Questions
- Show that each sequence is increasing:
- \(a_n=\tfrac{n}{n+2}\)
- \(a_n=\tfrac{3n-1}{2n+1}\)
- Show that each sequence is decreasing:
- \(a_n=\tfrac{n+3}{n+1}\)
- \(a_n=\tfrac{n+1}{5n+1}\)
- Find an example of a sequence \((a_n)\) with the following properties:
- \((a_n)\) is strictly increasing and converges to \(2.\)
- \((a_n)\) is strictly decreasing and converges to \(-4.\)
- \((a_n)\) is strictly decreasing and converges to \(1.\)
- \((a_n)\) is strictly increasing and converges to \(\frac{2}{3}.\)
- Calculate the following limits. Carefully justify your reasoning.
- \(\displaystyle\lim_{n\to\infty}\sqrt{4+\frac{1}{n}}\)
- \(\displaystyle\lim_{n\to\infty}\sqrt{25+\frac{1}{n}}\)
- \(\displaystyle\lim_{n\to\infty}\sqrt[3]{8+\frac{1}{n}}\)
- Take \((a_n)\), \((b_n)\), and \((c_n)\) to be sequences with \[ \lim_{n\to\infty}a_n = 1, \quad \lim_{n\to\infty}b_n = -1, \quad {\rm and} \quad \lim_{n\to\infty}c_n = 11.\] Use the limit laws to compute the following:
- \(\displaystyle \lim_{n\to\infty}(a_nb_n+3c_n)\)
- \(\displaystyle \lim_{n\to\infty}\left(b_n^2-\frac{b_n-2}{c_n}\right)\)
- \(\displaystyle \lim_{n\to\infty}\left(\tfrac{a_n+b_n}{c_n+(b_n)^2}\right)\)

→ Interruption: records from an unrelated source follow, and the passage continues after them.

Below are the code and all the weights of a small trained network. Each question names an input and a class and asks about switching units off, where a switched-off unit gives its printed mean instead of its output.

import numpy as np


def w(rows, s, z=0):
    codes = np.array(rows[::2]) - 128.0
    scale = np.full(codes.shape[1], s)
    scale[-1] = z or s
    return codes * scale


def f(y):
    return y / 2 * (1 + np.tanh(0.7978845608 * (y + 0.044715 * y**3)))


def log_softmax(a):
    a = a - a.max(-1, keepdims=True)
    return a - np.log(np.exp(a).sum(-1, keepdims=True))


def net(x, mask):
    res = np.array(x, float).reshape(1, 6) / 4 @ E
    y = f(res @ A[0][:, :-1].T + A[0][:, -1])
    res = res + np.where(mask, y, B[0][:, -1]) @ B[0][:, :-1]
    return log_softmax(res[-1] @ U[:, :-1].T + U[:, -1])


A, B = {}, {}
E = w([
[115,166,184,159,147,86],'x0',
[103,150,92,176,2,15],'x1',
[102,103,198,79,97,131],'x2',
[195,114,183,251,86,254],'x3',
[47,15,186,219,204,131],'x4',
[139,125,69,133,132,156],'x5',
],0.0072)
A[0] = w([
[107,143,201,157,107,154,136],'neuron 1',
[187,89,99,47,254,92,250],'neuron 2',
[94,151,150,121,102,139,99],'neuron 3',
[125,88,119,222,76,64,173],'neuron 4',
[104,36,145,135,107,82,103],'neuron 5',
[189,113,79,197,95,114,209],'neuron 6',
[193,151,158,175,26,193,179],'neuron 7',
[116,150,191,252,93,210,184],'neuron 8',
[201,47,211,169,203,183,105],'neuron 9',
[129,207,185,105,76,64,142],'neuron 10',
[174,218,143,96,155,170,161],'neuron 11',
[19,34,95,156,87,101,214],'neuron 12',
[40,114,108,155,199,76,141],'neuron 13',
[72,209,57,71,57,38,195],'neuron 14',
],0.0084,0.0027)
B[0] = w([
[130,96,99,167,156,126,169],'neuron 1',
[146,186,194,84,165,107,222],'neuron 2',
[108,114,95,171,181,135,129],'neuron 3',
[119,147,199,98,142,63,209],'neuron 4',
[150,119,149,127,142,126,168],'neuron 5',
[152,89,207,136,130,123,184],'neuron 6',
[114,168,181,32,199,173,225],'neuron 7',
[104,126,124,169,135,131,255],'neuron 8',
[73,65,37,205,114,100,243],'neuron 9',
[138,128,65,123,130,79,190],'neuron 10',
[121,140,201,126,131,135,185],'neuron 11',
[133,162,168,46,150,161,214],'neuron 12',
[152,198,126,100,167,211,190],'neuron 13',
[138,70,108,147,91,2,253],'neuron 14',
],0.0086,0.0083)
U = w([
[145,145,155,100,123,109,192],'0',
[93,129,151,127,173,163,187],'1',
[104,55,7,172,105,103,2],'2',
],0.012,0.0019)

Each question gives the input, the list of numbers given to net, and the class t.
The units are the neurons (one row each of A and B). Each row of codes is followed by its name. A weight is (code - 128) times the scale printed after its matrix; where a second scale follows, it is the last column's (A, B and U).
mask holds one flag per neuron, in row order. A switched-off neuron (its flag False) gives its mean, the last column of its row in B, instead of its output. The means were averaged over made-up inputs and are rounded, as every weight is.
A unit's drop is (log p(t) with every unit on - log p(t) with that unit switched off) / (log p(t) with every unit on - log p(t) with every unit switched off).
The circuit of an input: a set's keep is (log p(t) with only the set's units on - log p(t) with every unit switched off) / (log p(t) with every unit on - log p(t) with every unit switched off). Starting from the 12 units with the biggest drops (on a tie, the unit counted first), units are removed one at a time, each time the one whose removal leaves the highest keep (on an exact tie, the one counted first), for as long as the keep stays at least 0.8.
circuit, biggest first: the units of the circuit, biggest drop first
top k neurons: the k neurons with the biggest drops, biggest first
drop when u is switched off: that unit's drop, to one decimal
input [0,-3,4,4,7,8], class 2: circuit, biggest first : neuron 9
input [-2,0,-8,-8,-1,5], class 0: top 3 neurons : neuron 2; neuron 9; neuron 13
input [6,-6,-7,2,4,-4], class 2: top 2 neurons : neuron 9; neuron 7
input [1,6,-6,-2,1,5], class 0: top 3 neurons : neuron 9; neuron 4; neuron 12
input [7,3,-8,-3,0,-6], class 2: top 2 neurons : neuron 7; neuron 14
input [1,-1,-6,4,5,-4], class 2: top 2 neurons : neuron 9; neuron 2
input [-6,8,-5,-8,3,8], class 0: top 2 neurons : neuron 12; neuron 9
input [3,-1,-7,5,5,4], class 2: top 2 neurons : neuron 9; neuron 2
input [-5,7,8,4,5,5], class 1: drop when neuron 8 is switched off : 0.1
input [-2,2,-7,-4,-6,-3], class 2: drop when neuron 14 is switched off : 0.4
input [1,2,-2,-8,-7,-7], class 2: drop when neuron 14 is switched off : 0.5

- For each sequence \((a_n)\), use the limit laws to determine \(\displaystyle\lim_{n\to\infty}a_n\):
- \(a_n=5\left(3+\frac{7}{n}\right)\)
- \(a_n=12\)
- \(a_n=\left(\frac{1}{2}\right)^n+5\)
- Use the limit laws to determine the following limits:
- \(\displaystyle \lim_{n\to\infty}\tfrac{-4n+4}{5n+1}\)
- \(\displaystyle \lim_{n\to\infty}\tfrac{4n^3+5n^2+2n-1}{8n^3-n}\)
- \(\displaystyle \lim_{n\to\infty}\tfrac{n^3}{n^6-2n^2-3n-4}\)
- Calculate the following limits. Carefully justify your reasoning.
- \(\displaystyle\lim_{n\to \infty} n\left(\sqrt{4+\frac{1}{n}} - 2 \right)\)
- \(\displaystyle\lim_{n\to \infty} n\left(\sqrt{25+\frac{1}{n}} - 5 \right)\)
- \(\displaystyle\lim_{n\to\infty}\left(2^n+3^n\right)^\frac{1}{n}\)
Answers
- Show \(a_{n+1}-a_n>0\). Calculate \(a_{n+1}-a_{n}\). \(a_{n+1}-a_{n}=\frac{2}{(n+2)(n+3)}.\)
- Show \(a_{n+1}-a_n>0\). Calculate \(a_{n+1}-a_{n}\). \(a_{n+1}-a_{n}=\frac{5}{(2n+1)(2n+3)}.\)
- Show \(a_{n}-a_{n+1}>0\). Calculate \(a_{n}-a_{n+1}\). \(a_{n}-a_{n+1}=\frac{2}{(n+1)(n+2)}.\)
- Show \(a_{n}-a_{n+1}>0\). Calculate \(a_{n}-a_{n+1}\). \(a_{n}-a_{n+1}=\frac{4}{(5n+1)(5n+6)}.\)
- Answers may vary
- \(a_n=2-\frac{1}{n}\)
- \(a_n=-4+\frac{1}{n}\)
- \(a_n=1+\frac{1}{n}\)
- The outline is given below for each problem
- For each \(n\) there is an \(\varepsilon_n>0\) so that \[\sqrt{4+\frac{1}{n}}=2+\varepsilon_n.\] Square both sides to get \[4+\frac{1}{n}=4+4\varepsilon_n+\varepsilon_n^2.\] Because \[4+4\varepsilon_n+\varepsilon_n^2\geq 4+4\varepsilon_n,\] then \[4+\frac{1}{n}\geq 4+4\varepsilon_n.\] Solve for \(\varepsilon_n\) to get \[\frac{1}{4n}\geq \varepsilon_n.\] Because \[0<\varepsilon_n\leq \frac{1}{4n}\] and \(a_n=0\) and \(c_n=\frac{1}{4n}\) are null sequences, the conclusion of the null sequence theorem is that \(\varepsilon_n\) is a null sequence. Hence \[\displaystyle\lim_{n\to\infty}\sqrt{4+\frac{1}{n}}=\lim_{n\to\infty}(2+\varepsilon_n)=2+0=2.\]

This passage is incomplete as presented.